The May jobs report reminded economists that the US can still avoid a downturn.

The labor market recovery continued throughout last month. The economy added 385,000 jobs in May, slightly slower than in April, but still better than the median forecast of 325,000 jobs. The labor shortage may ease in the months to come, as the number of Americans working or actively looking for work increased.

The country has been able to recover most of the payrolls it lost during the coronaviruses crash. It took three times longer for the labor market to heal after the financial crisis.

"For the Fed, today's report is probably the best they could hope for in the early stages of the tightening cycle," Michael Feroli said.

The kind of report one would expect to see during a recession was nowhere to be found in the release. The economy is adding jobs at a faster rate than before the Pandemic. Americans are starting to return to work. The majority of companies are still hiring even though the economy is growing. Wages are rising, but not fast enough to increase inflation.

The data showed that the US continued to rebound with strength, even though worried economists had projected a weak economy.

Not too hot, and not too cold — just right to avoid a downturn for now

It was difficult for the May report to strike a balance.

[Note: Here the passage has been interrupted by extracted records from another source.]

A small network was shown many inputs. Here are its activations along a few directions, one row for each input.
In each table, some parts of the input vary, and every possible input appears once, in random order.
A made-up example of a description, with smaller parts first: ring(8) and (point or (values(2) and line(4)) or line(11)).
Shared parts are said once, and a part with two or three values counts as separate values.
In the rows, 128 means zero.

Other details of the inputs vary at random and push rows far along two fixed directions, the same in every table; ignore that.

A family of inputs:
row 1: [170 145 153 122 126 139 117 120  84 109  59 121]
row 2: [152  68 103  91 135 107 207  46 208 158 185  77]
row 3: [ 63 129  93 150 126 149 117 164 117 138 188 173]
row 4: [ 35 123 100 161 129 156  81 211 111 127 177 195]
row 5: [164 142 149 127 131 128 109 125  89 106  69 130]
row 6: [  5 126  76 144 126 163  81 197 136 146 246 209]
row 7: [169 131 151 139 130 130 127 129  88 109  52 120]
row 8: [164 151 158 109 127  90 146 102 163 138 116  63]
row 9: [127 163 139 154 120 137  89 165  77 106  92 180]
row 10: [ 90 127 121  97 118 109 152 113 221 170 220  88]
row 11: [153  68 116  65 138 114 176  43 219 151 182  78]
row 12: [152  81 123  83 133 131 174  63 188 146 147  79]
row 13: [176 151 140 137 137 119 126 113  71 105  72 122]
row 14: [164 147 149 140 115 139 130 125  93 114  65 137]
row 15: [174 145 145 130 139 125 117 117  76 105  66 119]
row 16: [106 191 156 165 118 125  95 195  86 123  94 123]
row 17: [210  94 138  96 142 102 177  47 154 126  93  64]
row 18: [169 102 129 102 133 128 169  70 148 136 118  84]
row 19: [ 64 108  99 140 115 140 126 158 168 146 199 182]
row 20: [ 97  82 101  83 130 139 149  91 203 155 211 117]
row 21: [ 42  83  77 125 131 140 135 146 187 159 245 160]
row 22: [ 51 120  83 129 127 146 121 149 148 149 228 173]
row 23: [173  91 133 100 140 113 155  77 161 126 114  87]
row 24: [176 142 137 148 137 113 131 120  74 104  68 120]
row 25: [109 184 156 172 122 114  97 199  89 120  89 123]
row 26: [167 107 135 114 133 116 141  96 142 122 103 108]
row 27: [115 150 137 153 122 154  93 171  71 111  84 161]
row 28: [ 57 195 138 190 123 119  56 246  79 117 130 172]
row 29: [177 154 155 130 116 135 125 116  89 110  60 135]
row 30: [171 141 148 145 122 119 122 128  98 106  68 142]
Description of these inputs: ring(5) and (point or line(5)).
The inputs of row 28 and row 25 match in every part but the ring(5) part. If row 24 is changed in the same way as row 28 into row 25, which row does it become?
> row 2
Start at row 22 and move only the line(5) part, one step at a time. The first step leads to row 6. Which rows follow, in order?
> row 20, row 1, row 29
Change only the ring(5) part in row 4. List by row number the other rows that result.
> row 11, row 12, row 20, row 23
Change only the line(5) part in row 27. List by row number the other rows that result.
> row 3, row 12, row 14, row 18

A family of inputs:
row 31: [ 63 170 131 160 123 119  85 202 122 134 159 148]
row 32: [ 96 160 123 177 126 141  83 196  62 106 110 188]
row 33: [ 71 130 115 144 124 154  86 181 110 124 150 179]
row 34: [ 94 162 130 168 119 149  81 194  70 110 105 194]
row 35: [133  99 117 126 133 126 147 111 147 132 137 119]
row 36: [ 53 113  92 128 132 146 104 158 151 143 214 170]
row 37: [162 127 141 121 137 135 129 112  99 115  81 106]
row 38: [207 123 150 100 133 122 165  60 121 122  70  74]
row 39: [ 93  88 100  91 120 136 153  93 210 160 219 133]
row 40: [ 80 109 115 105 125 108 153 123 225 168 220  90]
row 41: [118 174 135 174 131 142  80 191  28  96  73 173]
row 42: [125  99 117  95 123 129 149  90 184 144 174 120]
row 43: [186 146 158 139 130 123 119 125  77 100  36 124]
row 44: [ 91  73  99  99 127 131 156 102 214 157 213 131]
row 45: [175 184 174 145 121 107 124 143  90 117  49  86]
row 46: [147 126 127 128 137 123 132 117 108 121 110 120]
row 47: [ 96  78  91 108 130 120 158  98 207 156 220 130]
row 48: [212 119 156 105 128 112 165  66 134 118  63  85]
row 49: [166 135 136 129 132 126 142 107  96 119  87 114]
row 50: [191  96 140  80 130 115 170  48 175 135 112  75]
row 51: [200 153 172 111 125  89 163  85 146 130  73  45]
row 52: [ 74 147 111 150 129 151  87 180  94 121 154 179]
row 53: [ 70 129 105 152 134 146  98 180  98 125 158 171]
row 54: [169 133 138 136 126 123 143 110 105 118  84 120]
What do these inputs look like to the network?
> line(4) and (point or ring(5))
Change only the ring(5) part in row 34. List by row number the other rows that result.
> row 38, row 39, row 49, row 54
List by row number the other rows that have the line(4) part in common with row 47.
> row 31, row 36, row 43, row 46, row 50
Change only the ring(5) part in row 33. List by row number the other rows that result.
> row 35, row 37, row 44, row 53
Change only the line(4) part in row 31. List by row number the other rows that result.
> row 40, row 45, row 51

The Federal Reserve would have to raise interest rates more aggressively if there was a large jump in employment. Fears of a sudden slowdown and potential downturn are caused by too-small an increase.

Daniel Zhao, a senior economist at Glassdoor, said that the jobs report helps alleviate some fears about a potential recession. There isn't a lot of evidence that the economy is slowing down.

The headline figure and accompanying details landed in the goldilocks zone. The job creation slowed from February's high of 714,000 new jobs, but still showed the country to pre-pandemic levels.

The wage growth was balanced. Despite the smallest hourly earnings gain since February, average hourly earnings did not plunge into the red. The pool of potential workers is getting bigger and companies don't have to raise wages to compete.

The data shows that the economy is healing while stabilizing at a lower inflation rate. Less weight on the Fed's shoulders means a better landing. The ideal scenario in which inflation cools is described by the phrase.

The Fed's fight against inflation was a key factor in the economists' recession forecasts. The economy would be pulled into a downturn by aggressive interest rate hikes.

The Friday data shows the economy is doing well. The Fed can continue to tighten policy because of the steady job gains and slower wage growth.